The Serbian army had massed their tanks on the north side of town, on the road, near Slano, where I had seen the bomb damage. That was the forward line, the little villages of Trsteno and Orašac, where there were holiday homes and time-share bungalows built by Germans and British people in happier times.
There were also tanks on the road south of Dubrovnik, around Cilipi where the airport was—half an hour by road from Montenegro; and more tanks on the eastern heights that Lazo called Jarkovitze Mountain (it was not on my map). The ships were a mile or so west, off shore. So Dubrovnik was completely surrounded, and shells were falling from the four points of the compass.
“My daughter Anita was very worried,” Mr. Lazo said. “I said to her, ‘Go to the Old Town. You will be safe there.’ ”
There was an almost mystical belief in the sanctity and inviolability of the Old Town. Because of the enormous walls, ten feet thick and four stories high; because of the beauty of the town; because of its historical importance—its association with Venice; its great trading history, site of the oldest apothecary in the Mediterranean; because, most of all, of the town’s religious connections—St. Blaise had lived and died here, St. Nicholas was its patron saint—for all these good reasons, the Old Town was a refuge.
Anita Lazo fled there with a number of others, and on the sixth of December, the Feast of St. Nicholas—the timing was deliberate—the Old Town was shelled.

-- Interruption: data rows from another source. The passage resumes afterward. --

In the data rows, zero lies at 7.5, halfway between 7 and 8.
Here are some rows, each followed by its group. Groups can overlap.
[ 4 11  4  5  4  9  5  7  7  7  5  7  5  7  8  4  6  8  5  5  7  7  6  8
  4 10  6 10  7  8] Kn
[ 4 11  4  6  6 10  4  7  8  6  6  4  7 10  5  4  9  8  8  6 10  7  5  7
  4  7  6 11  6 11] Av
[ 6 10  5  5  3  6  8  8  7  7  8  9  7  7  8  8  6  9  7  7  7  8  7  8
  7  8  8  7  8  6] Kn
[ 6  8  8  8  8  7  7 11  7  9  7  6  7 10  6 10 11  9 11  7 10  6  4  9
 12  4  8  2  5  9] FR
[10  7  7  8  9  9 10  9  5 12 11  7  5  5 10 12  8  6  7  7  5  6  5 11
  9  8  6  5  8  6] GP
[ 9  4 10 10 10  8  8  9  6 10  8  8  7  6  9  8  8  6  7  7  6  6  8  9
  9  8  7  6  8  7] FR
[12  5 11 10 10  6  8  9  8  7  6  9  8  8  8  8  8  8  9  8  8  6  9  7
 12  6  9  4  7  8] Vc
[ 8  5 10 10 10  8  7  9  6  9  7  7  6  7  8  8  8  7  8  6  7  6  6  9
 10  7  7  5  7  8] FR
[11  6  9  9  9  7  6  9  6  9  7  8  5  6 10  9  6  9  6  5  6  7  5 10
  9  9  7  5  7  6] Vc
[ 4 11  4  5  5  9  3  8  7  6  5  5  5  9  8  5  7 10  6  4  9  7  3  9
  4  9  6  9  5  9] Bz
[ 5 10  6  6  7 11  7  3 12  2  9  1 15 15  0  5 15  9 15 14 15 11  8  0
  4  0  8 13  6 13] Av
[ 5 10  4  4  3  7  7  7  8  7  7  8  7  7  8  7  6  9  7  7  7  8  7  7
  7  8  8  8  8  7] Kn
[ 5 10  7  7  7  7 10  4 10  5 10  7 13 10  3  7 11  7 11 13 11 10 12  2
  7  4  9 10  9  9] Av
[ 9  5 10 10 10  7  8  9  6  9  7  8  6  7  9  9  8  7  8  7  6  6  6  9
 10  7  7  5  7  7] FR
[ 4 11  5  6  6  9  2 10  7  7  5  4  4 10  7  6  8 11  7  3 10  6  2  9
  6  7  6  7  4 10] Av
[11  4 11 10 11  6  9  7  8  7  6 10  9  7  8  7  7  7  8  9  7  7 10  7
 10  7  9  6  8  8] ZL
[ 4 11  3  5  5  9  5  6  7  7  6  6  5  7  8  4  6  7  5  5  7  7  7  8
  3 10  5 11  8  9] Kn
[11  6  9  9 11  8  7  7  7  8  6  8  6  6  9  6  7  7  6  6  7  7  8  8
  8  9  7  8  8  8] Vc
[ 4 11  5  6  5  9  2 10  7  7  4  5  4 10  7  6  8 11  7  3 10  6  2  9
  6  7  6  7  4  9] Av
[ 6 10  4  5  4  8  9  6  7  9 10  8  7  5  9  7  6  5  5  8  5  8  9  8
  5 10  6 10 10  6] Kn
[ 5 10  4  5  3  8  8  8  7  8  8  8  7  7  8  8  7  8  7  7  7  7  7  8
  7  8  7  7  8  7] Kn
[11  6  8  8  9  7 11  9  5 12 12  8  7  6  9 13  8  6  8  8  5  7  6 10
 10  7  8  4  8  5] Vc
[ 6  8  8  8  8  8  7 11  7  9  7  6  8 10  6 10 11  9 11  7 10  6  5  8
 12  4  8  2  5  9] Av
[11  4 11 10 11  6  9  8  8  7  6 10  9  7  8  7  8  7  8  9  7  7 10  7
 11  7  9  6  8  8] ZL
[ 6 10  5  5  3  7  8  7  7  7  8  9  7  6  9  8  5  8  6  8  6  8  8  8
  7  9  8  8  9  5] Kn
[ 6  9  7  8  8  8 10  5  9  6  9  7 12  9  4  7 11  6 11 12 10  9 11  4
  8  4  9  9  9  9] Av
[ 8  5 10  9 10  8  7  9  7  9  6  7  6  7  8  8  8  8  8  6  7  6  6  9
  9  7  7  5  6  8] FR
[ 7  9  6  5  5  8  8  8  6  9 10  8  5  5 10 10  5  8  5  6  5  8  6 10
  6 10  7  7  8  4] GP
[ 9  4 10 10 11  8  9  7  7  9  8  8  7  6  8  7  8  5  7  8  6  7  9  8
  8  8  7  7  9  7] FR
[ 9  4 11 10 10  6  9  6  8  7  8 10  8  5  9  7  6  6  6  8  6  8 10  7
  8  9  8  8  9  6] ZL
[ 5 10  4  4  4  8  7  8  7  8  8  7  7  7  8  8  7  8  7  7  7  7  7  8
  7  8  7  7  7  7] Kn
[10  4 11 10 11  7 10  6  8  8  7 10  9  5  8  5  6  4  6  9  5  8 12  6
  8  9  8  9 10  7] ZL
[ 4 11  4  4  4  7  4  7  8  5  5  8  6  8  8  4  4  9  5  5  8  8  6  8
  4 10  7 11  7  7] Kn
[ 9  4 11 10 10  6  9  6  8  7  8 11  9  5  9  7  5  7  6  9  6  9 10  7
  8  9  9  8  9  6] ZL
[11  4 11 10 11  6  9  7  8  7  7  9  9  7  8  6  8  6  7  8  7  7 10  6
 10  7  8  7  8  8] ZL
[11  5  9 10 11  8  8  9  6 10  6  7  6  7  8  8  9  6  8  6  7  5  7  9
 11  7  7  5  7  9] Vc
[ 5 10  3  5  4  9  8  7  7  9  8  7  7  7  8  7  8  6  7  7  7  7  8  8
  7  9  6  8  8  8] Kn
[11  4 11 10 11  7  9  7  8  7  6  9  9  7  8  6  8  6  8  9  7  7 10  7
 10  7  8  7  8  8] ZL
[11  4 11 10 10  6  9  7  8  7  7 10  9  6  8  6  7  6  7  9  7  7 10  7
 10  7  8  7  8  8] ZL
[ 5 10  4  4  4  8  7  6  8  7  7  8  7  7  8  6  6  7  6  7  7  8  9  7
  5  9  7 10  8  7] Kn
[11  4 11 10 11  6  9  7  8  7  6  9  8  6  8  7  7  6  7  9  7  7 10  7
 10  7  8  7  8  8] ZL
[ 4 11  5  5  5  8  3  8  8  5  5  6  5  9  8  4  6 10  6  4  9  8  4  8
  3  9  6 10  6  9] Bz
[ 5  9  8  8  7  6  9  6 10  5  9  8 12 10  5  8  9  8 11 11 10 10 10  4
  9  4 10  8  8  8] Av
[11  4 10 10 11  7  9  7  8  8  7  9  8  6  8  6  8  5  7  9  7  7 11  7
  9  7  8  8  9  9] ZL
[ 8  5 10  9  9  7  7 10  7  9  7  8  6  7  9  9  8  8  8  6  7  6  6  9
 10  7  8  4  6  7] FR
[10  4 12 10 10  5  9  7  8  6  6 11  9  6  8  7  6  7  7  9  7  8 11  7
 10  8  9  7  8  7] ZL
[ 4 11  4  5  4  8  4  7  8  6  5  7  6  7  8  4  5  8  5  5  7  7  7  8
  3 10  6 11  7  8] Kn
[ 8  8  6  6  5  8  8  8  6 10 10  8  5  5 10 11  5  7  5  6  5  8  6 10
  6 10  6  7  8  4] GP
[10  4 11 10 11  7  9  7  8  8  7  9  8  6  8  6  7  5  7  9  6  7 11  6
  9  8  8  8  9  8] ZL
[ 7  7 10  9  8  6  3  7  9  3  2  9  6  8  8  1  3 10  4  4  8  8  7  7
  4 10  8 11  6  8] FR
[ 4 11  5  6  7 10  8  9  7  9  9  4  8 10  6 10 12  7 11  8 10  6  5  8
  9  4  7  5  6  9] Av
[10  7  8  8  8  7 10 10  5 11 11  8  6  6 10 14  8  8  8  7  6  7  5 10
 11  7  8  3  7  4] Vc
[11  4 12 10 10  5  9  7  8  6  6 10  9  7  8  7  7  8  8  8  7  8 10  7
 10  7  9  6  8  7] ZL
[ 6 10  5  4  3  7  8  7  8  7  9  9  8  6  9  8  5  7  6  8  6  8  8  7
  6  9  8  9  9  6] Kn
[ 4 11  5  5  4  7  2  8  8  5  5  7  5  9  8  5  5 11  5  4  9  8  4  8
  4  9  7  9  6  8] Bz
[ 7  6  9  9 10  8  6  9  7  8  5  7  6  8  7  7  8  8  8  6  8  6  6  9
  9  7  7  6  6  9] FR
[ 5  9  8  7  7  6 10  4 11  4  9  8 13 10  4  7  9  8 11 13 10 10 12  3
  8  4 10 10  9  8] Av
[10  6  8  8  9  8 11  9  5 12 12  7  7  6  9 13  8  6  8  8  5  7  6 10
 10  7  7  4  8  5] Vc
[ 5 10  7  7  7  7  9  5 10  5 10  6 13 11  3  8 12  7 12 13 11 10 10  3
  8  3  9  9  8  9] Av
[ 6  9  5  5  3  7  8  7  7  8  9  9  7  5  9  8  4  7  5  8  5  9  8  8
  6 10  8  9  9  4] Kn
[11  6  9  9  9  7  7  9  7  8  7  9  6  6 10  9  6  8  6  6  6  7  7  9
  8  9  7  6  8  6] Vc
[ 6  7  8  9  9  7  5  7  8  5  4  7  7  8  7  3  6  8  6  6  9  7  8  7
  5  8  7 10  7 10] FR
[11  4 11 10 10  6  9  8  8  7  6 10  9  7  8  8  8  8  8  8  8  7  9  7
 11  6  9  5  8  8] ZL
[ 5 10  4  4  4  7  7  7  7  7  7  8  7  7  8  7  7  7  6  7  7  8  8  8
  6  9  7  9  8  7] Kn
[ 9  4 11 10 10  7  9  8  7  9  7  8  7  6  9  8  7  7  7  7  6  7  8  9
  9  8  7  6  8  7] FR
[11  4 10 10 11  7  9  8  8  8  6  9  8  7  7  7  9  5  9  8  7  6 10  7
 11  6  8  6  8  9] ZL
[11  4 11 10 11  7  9  6  8  8  7  9  8  6  8  6  7  5  7  9  6  7 11  7
  9  8  8  8  9  8] ZL
[11  6  8  8  9  8 12 10  5 12 12  7  7  6  9 14  9  6  9  9  5  7  6 10
 11  7  7  3  8  5] Vc
[ 6 10  4  5  3  7  8  7  7  8  9  8  7  6  8  8  6  7  6  8  6  8  8  8
  7  9  7  8  9  6] Kn
[ 4 11  4  5  6  9  3  8  7  7  5  5  4  9  7  5  7  9  6  4  9  6  4  9
  4  9  5  9  5  9] Bz
[ 6 10  5  5  4  7  8  6  7  8  9  9  7  5  9  8  5  7  5  8  5  9  9  8
  6 10  7 10 10  5] Kn
[ 4 11  4  5  4  8  4  6  8  5  5  7  6  7  8  3  5  9  4  5  8  8  7  7
  2 11  7 12  8  8] Kn
[10  6  9  8  9  8 11  9  5 12 12  7  7  6  9 14  9  6  9  9  6  7  6 10
 11  7  7  3  8  5] Vc
[ 4 11  5  5  4  8  2  9  7  5  4  6  5 10  8  6  6 11  6  4  9  7  3  9
  4  9  7  8  5  8] Bz
[ 5  9  7  8  8  8 11  4 10  6  9  7 12  9  4  6 11  5 11 13  9  9 12  3
  7  5  8 11 10  9] Av
[ 7  9  5  5  4  8  8  7  6  9 10  8  6  5 10  9  5  7  5  7  5  8  7  9
  6 10  7  8  9  5] Kn
[ 6 10  6  4  2  5  8  7  8  6  8 10  8  7  9  9  5 10  6  8  7  9  7  8
  8  8  9  7  8  5] Kn
[ 7  6 10  9  9  7  3 11  7  6  3  8  4  9  9  7  6 11  7  3  8  6  4 10
  9  8  8  5  4  8] FR
[10  4 11 10 10  5 11  5  9  6  8 12 10  4  9  6  4  6  5 10  5  9 13  5
  7 10  9 10 11  5] ZL
[ 6  8  9  8  8  7  7 11  7  8  6  7  7 10  6 11 10 10 11  7 10  6  4  9
 13  4  9  2  4  9] FR
[ 4 11  5  5  4  7  2  8  8  5  5  6  5  9  8  6  6 11  6  4  9  8  3  9
  4  9  7  9  5  8] Bz
[11  6  9  9 10  7  7 10  6  9  7  8  5  6 10  9  6  9  6  5  6  6  5 10
  9  9  7  5  7  6] Vc
[ 7  9  4  5  5  9  9  7  6 10 10  7  6  5 10  9  6  6  5  7  5  7  8  9
  5 10  6  9  9  6] Kn
[ 6  8  8  8  8  8  7 11  7  9  7  6  7 10  6 10 11  9 11  7 10  6  5  9
 12  4  8  2  5  9] FR
[ 4 11  6  6  6  8  9  3 11  3 10  5 14 12  1  5 11  8 12 14 13 11 11  1
  4  3  9 13  9 10] Av
[10  4 11 10 10  6 10  5  8  7  8 11  9  5  9  6  5  6  6  9  5  9 12  6
  8  9  9  9 10  6] ZL
[ 8  8  6  6  5  8  8  8  6 10 10  8  5  5 10 10  5  7  5  6  5  8  6 10
  6 10  6  7  9  4] GP
[ 4 11  5  5  5  8  3  8  8  6  5  6  5  9  8  5  6 10  6  4  9  7  4  9
  4  9  6  9  5  9] Bz
[ 5  9  7  8  8  8 10  4  9  6  9  7 12  9  4  6 11  5 10 13  9  9 12  3
  7  5  8 10  9  9] Av
[ 7  9  5  5  5  8  8  8  6 10 10  8  5  5 10 10  5  7  5  6  5  8  6 10
  6 10  7  7  9  4] GP
Which 4 groups are nearest to each row below, nearest first, going by the average distance to the group's rows?
[ 6  9  4  5  4  8  9  7  7  9 10  8  6  5  9  8  5  6  5  7  5  8  8  8
  5 10  7  9  9  5] >> Kn GP Bz Vc
[12  4 11 10 10  6  9  8  8  7  6 10  9  7  8  8  8  7  8  8  8  7  9  7
 12  6  9  5  7  8] >> ZL Vc FR GP
[ 4 11  6  6  6  9  4 11  7  7  6  4  6 12  6  9 11 11 11  5 11  6  2  9
  9  4  7  4  4 10] >> Bz FR Av Kn
[ 5 10  7  7  7  8  9  6  9  6  9  4 12 12  2  9 13  8 13 12 12  9  8  4
  9  2  9  7  7 10] >> Av FR ZL Kn
[ 6  8  9  8  9  8  5 10  8  7  5  6  7 11  6  8 10 10 10  6 10  6  4  8
 10  4  8  4  4 10] >> FR Bz Vc Av
[ 6  8  9  8  8  6  7 11  7  8  6  7  8 11  7 11 10 10 11  7 10  6  4  9
 13  3  9  2  4  8] >> FR Vc ZL Av
[10  7  7  7  8  8 10  9  6 11 11  8  6  5 10 12  6  7  7  7  5  7  6 10
  8  9  7  5  8  5] >> GP Vc FR Kn
[ 5 10  3  5  4  8  7  6  8  7  7  7  7  6  8  5  6  6  6  7  7  8  9  7
  5  9  6 10  9  8] >> Kn Bz GP FR
[ 7  9  5  5  5  8  9  7  6 10 10  8  5  5 10  9  5  6  5  7  5  8  7  9
  6 10  6  8  9  5] >> GP Kn Vc Bz
[ 4 11  6  6  6  8  9  3 11  3 10  5 14 12  1  5 11  7 12 14 12 11 11  1
  4  4  9 13  9  9] >> Av Kn ZL Bz
[10  7  8  7  8  7  9 11  5 11 10  8  5  6 10 13  7  8  8  6  6  7  4 11
 11  7  7  2  7  5] >> Vc GP FR ZL
[ 7  7  9  9  9  7  3 10  7  7  3  7  4  8  9  5  7 10  6  3  8  5  4 10
  8  8  7  6  4  9] >> FR Bz Vc Kn
Which 4 groups are nearest to each row below, nearest first, going by the distance to the centre of the group?
[ 9  8  7  7  7  8 10  7  6 10 11  9  6  4 10 10  5  6  5  8  4  8  8  9
  6 11  7  9 10  4] >> GP Kn Vc ZL
Which 4 groups are nearest to each row below, nearest first, going by the distance to the group's nearest row?
[ 4 10  6  6  7 11  6  5 11  4  9  1 14 15  0  6 15  9 15 13 15 10  7  2
  5  0  7 11  6 13] >> Av FR Kn Bz
Which 5 groups are nearest to each row below, nearest first, going by the distance to the group's nearest row?
[ 4 11  4  5  5  9  3  8  7  6  5  5  5  9  8  5  7 10  6  4  9  7  4  9
  4  9  6 10  5  9] >> Bz Kn Av FR GP
[ 4 11  4  5  5  9  3  6  8  5  5  6  6  8  7  3  6  9  5  5  8  8  6  7
  2 10  6 12  7  9] >> Kn Bz Av FR GP
Which 5 groups are nearest to each row below, nearest first, going by the average distance to the group's rows?
[12  4 10 10 11  7  9  8  8  8  6  9  8  7  7  8  9  7  9  8  7  6  9  7
 12  6  9  5  7  9] >> ZL Vc FR GP Kn
[10  4 11 10 10  6 10  6  8  7  8 11  9  5  9  6  5  6  6  9  5  9 12  6
  8  9  9  9 10  6] >> ZL Vc FR GP Kn
[ 7  9  6  5  4  7  8  8  6  9 10  9  5  5 10 11  4  8  5  6  5  8  6 10
  6 10  7  7  8  4] >> GP Kn Vc Bz FR
[ 5 10  4  5  4  8  8  8  7  9  8  7  7  7  8  8  8  6  7  7  7  7  8  8
  7  8  6  8  8  8] >> Kn GP Bz FR Vc
[ 5 10  6  7  8  9 11  4 10  6 10  5 13 10  3  6 12  4 11 13 10  9 12  3
  6  4  8 11  9 10] >> Av ZL Kn FR Vc
[ 4 11  5  6  5  8  2 10  7  6  4  5  4 10  7  7  7 12  7  3 10  6  1 10
  6  8  6  7  4  9] >> Bz Kn FR GP Av
[ 5 10  6  7  8  9 10  5  9  6 10  5 13 11  3  7 13  6 13 13 11  9 10  4
  7  3  8  9  8 10] >> Av ZL Kn FR Vc
[ 5 10  4  4  4  8  7  7  8  7  7  7  7  7  8  6  6  7  6  7  7  8  8  7
  6  9  7  9  8  7] >> Kn Bz GP FR ZL
[ 8  6 10  9  9  7  6 10  7  7  5  8  6  9  8  8  7 10  8  6  8  7  5  9
 10  7  8  5  6  8] >> FR Vc ZL GP Bz
[ 5 10  4  5  4  8  7  6  8  7  7  7  7  6  8  5  7  7  6  7  7  8  9  7
  5  9  7 10  9  8] >> Kn Bz GP FR ZL
[ 4 11  6  6  6  9  8  4 11  4 10  4 14 13  1  6 13  7 13 13 13 11 10  2
  4  3  8 12  8 11] >> Av Kn Bz ZL FR
Which 5 groups are nearest to each row below, nearest first, going by the distance to the centre of the group?
[11  5 10 10 10  6  8  8  8  8  6  9  8  7  8  8  8  7  8  8  8  6  8  7
 11  6  8  5  7  8] >> ZL FR Vc GP Av
[10  4 11 10 10  6 10  5  9  7  8 11  9  5  8  6  6  5  6 10  5  8 12  6
  8  9  9  9 10  7] >> ZL Vc FR Kn GP
[ 5 10  4  4  3  7  7  7  8  6  7  9  7  7  8  6  5  8  6  7  7  8  8  7
  6  9  8  9  8  7] >> Kn Bz GP FR Av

“I looked up and saw the tanks on the mountain,” Mr. Lazo said. “They were like matches lighting—the fire and then
Hundreds were killed, as many as 250 civilians in that siege alone, and the destruction was enormous. Anita Lazo survived. Mr. Lazo drove me to a point overlooking Lapad Harbor, showed me the burned-down freezer plant, the ruined buildings, the rubble, the boats that had been shelled and sunk, still lying dead in the water as hulks. This was the newer part of town, not a priority; about half the roofs had been repaired.
“They didn’t come closer. They bombed. But to take the city—to capture it—that is very difficult,” Mr. Lazo said. “We had Kalashnikovs and other guns. We could defend it, man to man. But still the bombs fell.”
The siege lasted three months—tension, noise, eerie silences, rumors; no water, no lights. Not long before they’d had as many as seventy thousand tourists in a season. Now they had—how many?
“We have you,” Mr. Lazo said. “Ha!”
We went to Slano where there was hellish damage and more sunken boats.